Le Corps des gardiens de la Révolution islamique (CGRI) a averti que si l’agression contre l’Iran venait à se reproduire, la guerre s’étendrait cette fois au-delà des frontières de la région et que des frappes dévastatrices seraient portées depuis des points que l’ennemi ne saurait imaginer.
Dans un communiqué publié mercredi, le CGRI s’est adressé directement aux États-Unis, affirmant que « l’ennemi américano-sioniste » n’avait pas tiré les leçons des défaites stratégiques majeures et répétées face à la République islamique d’Iran et avait une fois de plus eu recours à la politique de la menace.
« Bien qu’ils nous aient attaqués avec la pleine puissance de deux armées – les armées les plus coûteuses du monde –, nous n’avons pas mobilisé toutes nos capacités », indique le communiqué.
« Mais si l’agression contre l’Iran venait à se répéter, la guerre régionale qui a été promise s’étendrait cette fois au-delà de la région, et nos coups dévastateurs vous réduiront en poussière noire dans des lieux que vous ne pouvez même pas imaginer. »
Le communiqué, publié sous le verset coranique « Combattez les chefs de la mécréance – car ils ne tiennent aucun serment – peut-être cesseront-ils » (Sourate At-Tawbah, verset 12), indique que le Corps des gardiens de la Révolution islamique démontrera sa puissance sur le champ de bataille plutôt que par de vaines déclarations : « Nous sommes des hommes de guerre, et vous verrez notre puissance sur le champ de bataille, et non dans des déclarations creuses ou des pages virtuelles.
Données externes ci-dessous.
In the data rows, zero lies at 4.5, halfway between 4 and 5.
Some points:
[4 4 6 2 4 4 5 5 5 6 5 6 5 2 4 4 4 5 3 3 4 8 5 2 6 1 6 3 3 1 3 2 1 2 1 1 4 3 2 3 2 7 6 4 4 6 7 6 7 4 5 5 4 4 6 3 3 3 6 4 3 5 4 6]
[4 2 4 5 5 5 6 3 3 6 3 4 4 3 6 1 8 2 2 1 3 5 3 3 2 3 3 6 5 4 5 4 1 4 6 6 6 5 9 6 1 4 4 5 3 5 4 3 3 3 2 5 4 3 3 4 5 3 3 4 8 7 4 5]
[3 4 3 5 4 3 2 4 1 2 7 4 4 5 4 4 4 6 5 8 6 6 7 3 3 4 6 7 5 1 5 5 3 7 3 7 2 4 6 3 5 5 2 6 5 4 6 4 3 5 4 5 3 7 2 6 5 1 3 7 2 4 5 3]
[4 6 6 7 6 6 5 5 5 3 7 5 6 5 7 3 4 7 5 5 2 2 4 4 2 1 3 4 4 4 5 6 5 3 3 6 4 5 6 4 1 3 3 2 4 4 3 3 7 6 5 3 5 4 7 4 5 7 2 3 1 7 7 6]
[6 3 5 6 4 5 6 5 5 7 6 5 6 2 4 6 3 7 9 2 5 4 3 4 4 7 6 6 7 7 3 5 4 2 6 6 6 5 6 4 6 3 2 5 4 9 6 3 5 6 3 7 6 7 5 4 3 3 3 3 2 2 1 4]
[5 5 6 5 4 7 4 5 5 3 5 4 7 5 6 4 7 6 6 7 4 7 5 3 5 6 4 4 5 7 2 5 7 8 2 5 8 7 6 4 3 9 7 4 3 4 3 7 6 1 4 4 2 6 3 4 3 5 2 4 6 3 3 5]
[6 5 5 4 4 3 2 7 4 5 6 6 5 6 6 7 6 3 4 4 6 4 4 5 6 5 7 4 9 7 9 4 3 4 4 4 6 1 6 5 3 4 7 5 6 7 6 5 4 3 3 1 5 4 5 5 5 6 2 8 3 4 5 4]
[8 9 4 7 2 5 4 4 3 3 4 4 5 5 2 7 5 3 5 4 5 4 7 7 5 6 4 6 4 6 5 6 1 3 4 4 2 5 2 0 4 5 7 3 2 3 5 5 6 6 3 4 6 6 4 5 6 3 3 2 7 5 5 7]
[1 5 2 7 5 6 3 2 7 2 5 7 6 4 4 6 5 6 5 3 2 2 5 4 5 3 6 5 5 4 4 5 4 4 6 4 3 7 3 5 5 4 5 8 9 7 4 6 2 4 4 1 4 2 4 3 2 5 7 4 6 3 3 6]
[3 4 3 3 5 6 5 5 5 7 3 4 4 4 3 2 4 7 4 4 8 3 8 8 7 6 4 8 7 3 5 5 8 2 4 3 2 3 6 5 1 5 4 6 5 2 5 6 6 4 5 5 5 3 5 4 5 4 2 3 4 2 2 4]
[3 5 1 3 2 4 6 3 7 4 4 5 3 6 6 6 7 3 4 6 5 6 6 4 5 2 3 1 2 5 7 7 6 2 4 7 7 5 5 6 7 2 5 7 2 5 7 6 6 5 7 3 7 4 4 8 4 2 3 3 3 5 2 3]
[5 3 5 4 4 6 5 5 3 3 3 6 2 4 2 5 2 3 6 4 2 2 1 6 4 4 2 5 4 2 3 5 7 3 3 4 8 3 6 2 7 5 6 6 3 4 3 3 4 4 6 1 4 4 2 1 5 2 5 6 3 5 6 5]
[2 6 6 2 6 4 8 7 3 6 6 6 6 2 8 5 6 4 5 5 7 4 5 5 8 5 6 5 4 4 3 5 4 6 4 6 6 4 2 5 8 3 4 4 4 4 3 4 2 6 3 3 4 4 4 3 8 5 5 0 5 4 7 4]
[6 1 5 2 3 2 4 2 4 3 3 4 7 5 2 7 7 6 3 5 6 5 2 2 4 3 2 3 4 7 5 4 6 6 3 6 4 5 3 4 3 5 4 3 7 1 4 1 2 5 2 5 7 2 6 4 3 2 4 3 4 2 4 3]
[3 6 1 4 2 2 5 6 4 7 5 3 6 6 4 4 5 4 8 6 3 4 5 7 3 2 3 2 5 5 3 5 4 3 5 1 4 5 5 7 6 6 3 2 5 3 6 2 3 0 4 6 3 5 2 3 3 6 5 5 5 4 6 3]
[4 6 7 5 4 4 4 3 6 1 5 6 3 4 6 6 6 6 4 6 4 5 4 4 2 5 3 5 3 4 1 1 5 3 9 1 6 1 4 5 3 2 3 2 4 3 6 7 3 6 6 7 8 6 3 4 5 5 4 6 6 3 4 4]
[3 4 5 4 3 6 5 6 3 3 5 2 5 5 3 2 6 3 3 4 3 1 3 6 3 5 6 3 6 4 5 3 3 8 2 6 5 4 2 6 5 5 4 6 7 5 5 4 9 6 9 7 8 7 3 3 6 6 6 4 7 4 3 6]
[4 6 3 7 9 4 5 3 6 8 4 5 4 5 4 9 5 7 3 4 6 6 2 6 3 5 3 6 3 5 3 6 5 6 2 6 5 2 6 2 4 4 5 5 6 4 7 3 5 2 6 6 4 7 6 6 6 6 7 6 7 8 4 4]
[6 6 7 4 8 4 6 4 5 5 1 3 7 6 4 2 5 5 8 3 8 6 3 5 4 5 4 0 3 2 7 3 4 6 7 5 2 5 4 2 5 3 5 5 3 4 3 6 2 5 7 3 3 5 4 4 4 6 3 6 4 4 3 6]
[5 2 1 2 3 3 4 3 6 4 7 6 3 5 6 5 5 6 5 4 7 1 5 2 2 7 5 5 4 1 4 6 3 5 8 4 6 5 3 6 7 7 7 5 4 4 1 4 7 4 5 5 4 6 7 4 5 6 4 6 5 5 5 6]
[7 4 5 5 5 5 6 7 6 7 4 4 4 7 5 7 3 7 3 7 3 4 7 5 6 4 6 1 5 5 4 1 4 2 5 5 6 7 6 4 4 5 1 6 4 4 1 5 4 8 3 6 4 4 4 5 4 2 6 7 7 6 7 8]
[4 5 5 2 5 2 1 3 2 4 2 5 4 2 6 6 2 4 4 5 3 6 4 7 8 2 5 5 6 7 5 6 5 6 9 6 5 5 4 5 3 5 3 4 4 3 4 5 7 6 5 5 2 7 5 5 2 5 5 3 4 5 2 6]
[8 3 5 4 5 5 5 8 5 5 5 3 4 3 7 3 2 3 3 3 4 3 5 3 4 4 4 6 1 5 3 6 5 2 5 7 3 6 4 5 4 6 5 2 7 3 5 6 3 4 4 1 7 6 2 7 3 6 8 6 4 5 3 4]
[8 6 3 4 6 7 4 3 7 5 3 1 3 2 5 2 2 5 2 6 1 4 4 1 4 6 5 3 6 7 5 6 4 5 3 2 4 3 1 5 5 0 5 7 4 4 4 5 2 2 4 6 3 5 5 4 7 3 4 4 3 4 4 4]
[2 5 5 5 3 6 2 6 3 7 3 5 5 4 3 6 1 2 5 4 4 4 4 2 3 3 0 3 3 5 2 2 5 6 4 6 2 5 6 8 8 5 8 4 6 6 5 7 5 7 3 6 4 2 6 6 6 6 2 4 4 4 5 5]
[7 3 3 6 5 7 4 5 6 4 7 5 2 6 5 4 7 3 3 5 3 9 3 8 6 8 6 5 3 4 4 3 4 5 7 5 3 5 6 5 6 5 6 4 7 4 3 3 5 6 7 6 3 2 4 4 4 4 4 2 2 2 5 2]
[6 7 5 8 3 5 4 5 4 3 4 3 3 2 1 3 4 2 3 5 8 4 3 3 5 2 9 4 3 4 4 4 6 4 5 3 5 5 7 4 5 5 3 6 2 3 3 4 3 3 4 5 5 4 8 7 4 8 6 4 5 4 5 3]
[6 4 7 3 5 9 3 3 2 7 5 5 5 8 5 5 7 4 7 5 3 5 6 3 6 4 3 6 3 3 6 5 7 5 5 3 3 5 2 6 3 3 2 5 1 7 4 3 5 3 5 6 5 4 7 6 4 5 9 6 6 4 6 4]
[3 3 5 6 3 4 7 5 5 3 2 5 6 4 4 4 1 4 6 8 6 8 8 5 3 5 6 6 6 7 7 5 5 5 7 5 6 4 3 6 3 6 8 2 5 7 4 2 3 5 7 5 5 2 5 3 6 4 7 5 5 8 4 4]
[4 5 4 5 6 2 7 3 8 3 7 6 4 3 3 1 3 0 5 3 2 5 4 5 6 7 2 4 6 5 5 5 7 4 2 4 4 4 3 4 6 6 2 3 5 6 4 4 5 6 3 4 4 5 7 8 4 4 2 8 8 4 5 3]
[1 3 6 5 5 1 2 4 4 5 3 1 2 5 3 4 5 7 4 3 4 4 5 6 4 9 6 5 3 5 6 5 6 6 4 3 6 8 5 5 4 2 5 2 3 5 6 7 6 5 2 3 6 4 4 2 2 4 5 4 3 5 7 4]
These points spread out most along one direction. Take the direction at right angles to it along which they spread out most. Go by this last direction. For each point below, how far along it does it lie, from 0 to 99? The average is 50, and the first point in the table lies past the average. One standard deviation of the points above along it is 16.
[4 4 6 2 4 4 5 5 5 6 5 6 5 2 4 4 4 5 3 3 4 8 5 2 6 1 6 3 3 1 3 2 1 2 1 1 4 3 2 3 2 7 6 4 4 6 7 6 7 4 5 5 4 4 6 3 3 3 6 4 3 5 4 6] ~ 62
[5 2 1 2 3 3 4 3 6 4 7 6 3 5 6 5 5 6 5 4 7 1 5 2 2 7 5 5 4 1 4 6 3 5 8 4 6 5 3 6 7 7 7 5 4 4 1 4 7 4 5 5 4 6 7 4 5 6 4 6 5 5 5 6] ~ 27
[5 3 5 4 4 6 5 5 3 3 3 6 2 4 2 5 2 3 6 4 2 2 1 6 4 4 2 5 4 2 3 5 7 3 3 4 8 3 6 2 7 5 6 6 3 4 3 3 4 4 6 1 4 4 2 1 5 2 5 6 3 5 6 5] ~ 28
[8 9 4 7 2 5 4 4 3 3 4 4 5 5 2 7 5 3 5 4 5 4 7 7 5 6 4 6 4 6 5 6 1 3 4 4 2 5 2 0 4 5 7 3 2 3 5 5 6 6 3 4 6 6 4 5 6 3 3 2 7 5 5 7] ~ 77
[6 5 5 4 4 3 2 7 4 5 6 6 5 6 6 7 6 3 4 4 6 4 4 5 6 5 7 4 9 7 9 4 3 4 4 4 6 1 6 5 3 4 7 5 6 7 6 5 4 3 3 1 5 4 5 5 5 6 2 8 3 4 5 4] ~ 47
[4 6 6 7 6 6 5 5 5 3 7 5 6 5 7 3 4 7 5 5 2 2 4 4 2 1 3 4 4 4 5 6 5 3 3 6 4 5 6 4 1 3 3 2 4 4 3 3 7 6 5 3 5 4 7 4 5 7 2 3 1 7 7 6] ~ 54
[3 4 5 4 3 6 5 6 3 3 5 2 5 5 3 2 6 3 3 4 3 1 3 6 3 5 6 3 6 4 5 3 3 8 2 6 5 4 2 6 5 5 4 6 7 5 5 4 9 6 9 7 8 7 3 3 6 6 6 4 7 4 3 6] ~ 36
[6 4 7 3 5 9 3 3 2 7 5 5 5 8 5 5 7 4 7 5 3 5 6 3 6 4 3 6 3 3 6 5 7 5 5 3 3 5 2 6 3 3 2 5 1 7 4 3 5 3 5 6 5 4 7 6 4 5 9 6 6 4 6 4] ~ 75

Et il n’y a de victoire que celle de Dieu, le Tout-Puissant, le Sage. »
Cet avertissement intervient dans un contexte de rhétorique belliqueuse croissante du président américain Donald Trump, qui a menacé ces derniers jours de lancer de nouvelles frappes contre l’Iran si les discussions diplomatiques indirectes n’aboutissent pas à un accord.
Le même jour, le ministre iranien des Affaires étrangères, Abbas Araghchi, a averti dans un message publié sur X que le retour à la guerre avec l’Iran réserverait bien d’autres surprises aux États-Unis, citant un rapport récent du Congrès américain qui reconnaissait la perte de dizaines d’appareils.
L’agression brutale américano-israélienne contre l’Iran a été lancée le 28 février. Des frappes aériennes meurtrières ont touché une école primaire à Minab, causé la mort du Leader de la Révolution islamique, l’Ayatollah Seyyed Ali Khamenei, et tué de hauts responsables et commandants iraniens.
La République islamique d’Iran a aussitôt riposté en tirant des centaines de drones et de missiles sur des positions américano-israéliennes dans toute la région.